II. APPLICATION PROCESS
2. The applications was lodged on the
date of 23/10/2012 via the 4th Civil Court of First Instance of Konya. As a
result of the preliminary examination of the petitions and annexes thereof as
conducted in terms of administrative aspects, it was found out that there was
no deficiency that would prevent submission thereof to the Commission.
3. As it was deemed necessary on
25/12/2012 by the Second Commission of the Second Section that in order for the
the first application to be concluded and on 20/2/2013 by the Third Commission
of the Second Section that in order for the second application to be concluded
a principle decision be taken by the Section, it was decided that the
admissibility examinations be carried out by the Section and that the files be
sent to the Section as per paragraph (3) of article 33 of the Internal
Regulation of the Constitutional Court.
4. It was decided on the date of
26/3/2013 that the file numbered individual application 2012/404 be joined with
the individual application numbered 2012/403 as they were related to the same
subject, that the examination be conducted over the individual application
numbered 2012/403.
III. FACTS AND CASES
A. Facts
5. The relevant facts within the
application petitions are summarized as follows:
6. The applicants found out in 2008
that the entire land of which they were the owners in shareholding
(co-ownership) in the title deed was recorded and registered in the name of
another person through the cadastral work carried out in 1994.
7. The applicants applied to the
General Directorate of Land Registry and Cadastre on the date of 18/3/2008 in
order for the action claimed to have occurred as a result of the gross
negligence of the administration to be corrected, but the application was
dismissed on the date of 22/5/2008 on the ground that the 10-year foreclosure
period for filing a case had elapsed.
8. The case which the applicants filed
with the request for the registry of the mentioned land in their own names was
dismissed through the decision of the Civil Court of First Instance of Marmara
dated 23/12/2010 and numbered M.2008/53, D.2010/94 on the ground that it was
not filed within the 10-year foreclosure period.
9. The applicants' request for appeal
was dismissed through the decision of the 16th Civil Chamber of the Supreme
Court of Appeals dated 2/4/2012 and numbered M.2011/6032, D. 2012/3010. The
decision was notified to the applicants on the date of 27/9/2012. The
applicants filed a request for correction against this decision on the date of
5/10/2012. The request for correction is pending before the 16th Civil Chamber
of the Supreme Court of Appeals as of the date of application.
B. Relevant Law
10. Paragraphs
(1) and (II) of provisional article 3 of the Code of Civil Procedure dated
12/1/2011 and numbered 6100 are as follows:
(1) Until the date when the regional courts of justice will start their
duties which will be announced in the Official Gazette as per provisional
article 2 of the Code on the Establishment, Duties and Authorities of Judicial
Courts of First Instance and Regional Courts of Justice dated 26/9/2004 and
numbered 5235, the implementation of the applicable provisions of the Code
numbered 1086 which relate to appeal shall be continued.

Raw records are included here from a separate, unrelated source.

The rows of R fall into 4 groups, and each row is roughly a mix of its group's hidden directions.
R (124 x 10):
[-34 16 15 32 42 -20 -1 -17 37 22]
[-21 -6 1 22 0 -32 -13 53 -8 -45]
[34 7 -2 36 -5 -1 7 19 25 -58]
[-17 46 7 -43 7 14 5 -19 -23 39]
[10 -7 -16 36 -30 -24 -20 -11 -12 57]
[-42 35 -12 -14 10 -25 35 28 6 30]
[17 74 -17 -22 -1 -1 -11 18 -8 -4]
[28 -12 -15 23 -32 -12 -35 2 -54 0]
[12 23 -15 22 -55 -24 30 3 28 18]
[19 -1 37 26 30 29 -6 -23 36 -30]
[-1 -67 -5 25 -9 -7 -10 -17 -18 31]
[-14 -42 -13 -7 14 -18 -27 -25 -19 51]
[39 -35 10 56 -5 -20 -16 10 -3 -16]
[12 8 -8 4 -19 -30 -40 18 -48 36]
[16 -26 -15 8 -59 -23 -2 12 -17 36]
[-3 26 -26 -31 -18 -12 2 -8 -21 61]
[15 10 -26 26 -50 -26 11 24 19 34]
[14 23 -3 -6 -6 9 -5 40 21 -64]
[6 7 26 23 43 18 -13 -35 5 -46]
[-12 -2 -23 -13 -1 -22 -27 -25 -22 62]
[-20 48 -14 22 15 -39 -20 -1 -7 39]
[-22 -52 11 -30 14 1 -15 4 -48 7]
[-40 -11 10 -6 5 -47 -2 51 -14 11]
[17 -56 5 37 -14 -7 -9 14 1 -41]
[-54 -4 -7 26 -19 -28 -13 -2 -32 32]
[-27 -28 18 -5 -21 -48 11 46 8 -11]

(2) Regarding the decisions against which the appeal remedy has been seized
prior to the date when the regional courts of justice will begin their duties,
the implementation of the provisions of articles 427 to 454 of the Code
numbered 1086 before the amendment made with the Code dated 26/9/2004 and
numbered 5236 shall be continued until these decisions are finalized.
11. Paragraph
(I) of article 440 of the abolished Code of Civil Procedure dated 18/6/1927 and
numbered 1086 is as follows:
“Correction can be
requested against the decisions of the Supreme Court of Appeals due to the
following reasons within 15 days following pronouncement or notification:
1 - (Amended sub-clause: 16/07/1981 - 2494/31 art.) The fact that the
objections which are asserted in the appeal petition and , on the condition
that it is submitted within its legal period, the bill of answer of the
opposite party and have effect on the judgment are partly or completely left
unresponded,
2 - The fact that there are paragraphs which are contrary to each other
in the decision of the Supreme Court of Appeals,
3- The fact that a deception or falsity becomes evident in the documents
which affect the basis of the judgment during the examination of the Supreme
Court of Appeals.
4- The fact that the decision of the Supreme Court of Appeals is found to
be contrary to the procedure and law,”
IV. EXAMINATION AND JUSTIFICATION
12. The
individual applications of the applicants dated 23/10/2012 and numbered
2012/403 and dated 23/10/2012 and numbered 2012/404 were examined together
during the session held by the court on 26/3/2013 and the following were
ordered and adjudged:
A. Claims of the Applicants
13. The applicants asserted that the
registry of the land of which they were the owners in the name of another
person violated the freedom to claim rights and the right to property by
stating that the land of which they were the owners in the title deed was
recorded and registered in the name of another person through the cadastral
work carried out in 1994 and that they were able to find out about this
situation in 2008 as they resided abroad, that the acquisition of property
through unlawful registry needed to be null and void, that a case filed in 2003
for the same cadastral action needed to interrupt the foreclosure period, that
the protection of the properties of private persons was under the
responsibility of the state. B. Evaluation
14. Paragraph three of article 148 of
the Constitution is as follows:
“…In order to make an application, ordinary legal remedies must be
exhausted.”
15. Paragraph (2) of article 45 of the
Code on the Establishment and Trial Procedures of the Constitutional Court
dated 30/11/2011 and numbered 6216 with the side heading of ''Right to individual application'' is as
follows:
"All of the administrative and judicial application remedies that
have been prescribed in the code regarding the transaction, the act or the
negligence that is alleged to have caused the violation must have been
exhausted before making an individual application."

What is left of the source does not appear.